С тех пор как в сельсовет пришла повестка, в Юмурчене только и разговору о сохатёнке. Бабка Феня — сельский информатор — с утра бегает по селу, ходит из дома в дом, жалуется: «Куда же ево, несмышлёныша?» И сама отвечает: «В город, милые, требуют, в какую-то Ахрику. А што ему в этой Ахрике делать? Булыжники грызть?»
Юмурченцы согласны с бабкой: несправедливо получается. Обжаловать бы надо, собрание провести: не отпускать лосёнка из села. Должны прислушаться в городе, коль народ просит.
Лишь Андрон с Маврой не нарадуются городской повестке.

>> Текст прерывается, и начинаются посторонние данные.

Points, in no order, along strands that fork, close into loops and pass close to each other.
Points whose rows are less than 5.67 apart are linked; no others are. Some points are linked to none.
<340>: [-2.30 -4.68 -3.06 -5.35  2.20 -3.86 -0.44 -1.01]
<455>: [-0.11  4.67  0.93  1.42  3.72  2.86  1.18 -0.43]
<244>: [-1.55  0.29 -4.22 -2.61 -0.30 -2.20 -1.15  5.12]
<19>: [-1.26  1.59  4.28  4.08  5.51 -3.23  0.04  0.74]
<274>: [-3.22 -5.92  2.82 -3.60  1.62  3.47 -2.52 -0.59]
<325>: [ 1.77 -1.35 -1.67  0.38  3.19  1.23 -4.88  5.83]
<314>: [ 1.85  2.99 -0.12  0.20  2.39 -0.13 -3.98  6.83]
<172>: [-4.50 -6.15  2.39 -0.78 -3.32  1.12 -1.64 -1.13]
<554>: [-0.54  1.81  2.48  4.22  6.04 -2.99  2.08 -1.89]
<327>: [-2.73  1.23  4.84  0.32 -1.04  2.18 -2.18  2.94]
<210>: [-2.36  1.20  5.65 -0.18 -4.14  1.12 -1.07 -3.39]
<480>: [-4.63 -6.27  1.81 -4.40 -0.39  0.97 -1.64 -2.49]
<363>: [ 0.17  1.70  0.68  3.21  3.95 -1.91  2.77 -4.22]
<93>: [-1.65 -3.72  0.95  2.99  4.68 -2.53 -1.75  4.32]
<425>: [-3.46  1.49  5.82 -0.37 -3.88  2.86 -1.99 -0.48]
<189>: [ 2.16 -1.16 -1.68  6.39 -1.34  1.86  3.18 -2.94]
<147>: [-2.22 -1.19  3.05  3.86  4.07 -3.87 -0.84  3.09]
<227>: [ 0.18  1.92 -3.25 -2.73 -5.00 -6.69 -0.15  0.05]
<477>: [-3.05 -4.57  2.27 -1.42  0.78  3.70 -2.98  2.23]
<360>: [ 0.24  5.64 -2.70 -0.32  3.20 -4.84  1.51  1.06]
<544>: [ 0.51  5.35 -0.92  0.02  4.17 -2.17  0.05  2.50]
<501>: [ 4.06  0.25  2.15 -3.63 -5.97 -0.79  1.67 -5.06]
<471>: [-1.61  2.16  1.06 -0.69 -2.69 -3.00 -0.72 -0.66]
<111>: [-1.38  4.31  4.60  0.04  0.57  3.42 -1.76  1.95]
<235>: [ 2.01  2.80 -5.41  0.06 -2.97  2.92  3.14 -2.17]
<462>: [ 1.28  1.14  0.98 -0.68 -4.03  5.05  1.33 -4.95]
<537>: [ 1.85  3.52 -2.69 -2.63 -3.60 -4.90  1.33 -2.33]
<377>: [ 4.08  1.39 -3.65 -1.37 -4.47  1.83  2.63 -3.99]
<31>: [ 2.54  3.98 -3.93 -1.87 -1.33 -3.53  2.11 -3.19]
<140>: [-0.24  2.93 -1.75  2.57  1.53  4.43  2.44 -1.73]
<418>: [ 1.12  5.35 -4.78 -0.68  1.49 -2.24  2.37 -1.49]
<45>: [ 5.75 -4.37  1.56  0.99 -2.60  0.30  4.96 -4.71]
<478>: [ 5.51 -4.65 -0.53  2.95 -2.65  0.05  5.27 -3.50]
<143>: [ 5.06 -0.43 -0.86 -2.38 -5.36  1.16  2.70 -4.66]
<239>: [ 0.39  2.85 -3.81  2.08 -0.68  3.64  2.88 -1.88]
<522>: [-2.53 -4.54 -3.53 -3.35  0.97 -2.71 -0.50  0.63]
<54>: [-4.64 -3.21  3.31  0.39 -4.19 -0.17 -1.82  0.19]
<330>: [ 1.89  1.69 -2.61  7.40 -1.84  1.58  3.20 -0.44]
<112>: [ 0.34  1.42  3.84 -0.70 -3.88  2.13  0.24 -5.37]
<405>: [-0.70 -1.49 -4.90 -5.05  0.75  0.06 -2.15  5.12]
<529>: [ 4.63 -3.22 -0.75  6.48 -2.53 -0.06  4.36 -1.76]
<396>: [ 0.76 -4.33 -0.08 -2.64  5.25  1.15 -3.70  2.26]
<390>: [ 0.88  3.69 -1.08 -0.28  2.39 -2.36 -1.79  6.37]
<524>: [-2.86 -1.32  2.99 -0.23 -0.50  2.66 -2.76  4.14]
<190>: [ 2.09 -3.00 -1.76 -1.52  4.98  2.23 -5.14  3.01]
<539>: [ 0.07  4.76  3.31  0.02  2.84  2.81 -1.20  1.82]
<494>: [-2.62 -1.76 -2.95 -1.77 -1.92 -2.70 -0.54  2.70]
<176>: [-1.01 -4.83  0.91  1.13  4.34  0.06 -2.14  3.57]

A piece is all that can be reached along the links. How many separate loops has the piece of each point below (a circle has one, a figure eight two, a Y none), and how many tips (points with one link)?
<455>: loops 0, tips 3
<189>: loops 0, tips 2
<314>: loops 0, tips 2
<494>: loops 0, tips 2

A fork is a point with three links, a tip a point with one. Leave the first point through the second and follow the links. Name the first fork or tip that comes.
<390>; <544>: <227>
<480>; <274>: <327>
<45>; <478>: <330>
<327>; <425>: <462>
<176>; <93>: <363>

Name the points in between on the shortest way along the links from the first point to the second, in order.
<554>; <396>: <19> > <147> > <93> > <176>
<147>; <390>: <93> > <176> > <396> > <190> > <325> > <314>
<455>; <210>: <539> > <111> > <327> > <425>
<544>; <31>: <360> > <418>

Сам он после таёжного случая приболел, не собирался на охоту. А сейчас надумал: скажет, что пойдёт в гольцы, а выйдет в другом месте. Надо встретиться с одним человеком…
Белок в этом году как в мешке орехов. За белкой потянулся соболь. Потому что мышь в лесу появилась. А где мышь, там и соболь-соболёк. Хорошо можно поживиться. Да не сейчас, когда сбудется одна задумка…
— Ты куда ноне? — Мавра набивает перемётные сумы. — В гольцы аль по речке?
— В гольцы, в гольцы. — Андрон старательно забивает пыж. — Жди через месяц-полтора. Если хорошо добуду.
— Когда плохо добывал? Лучше охотника по всей Черемной нет.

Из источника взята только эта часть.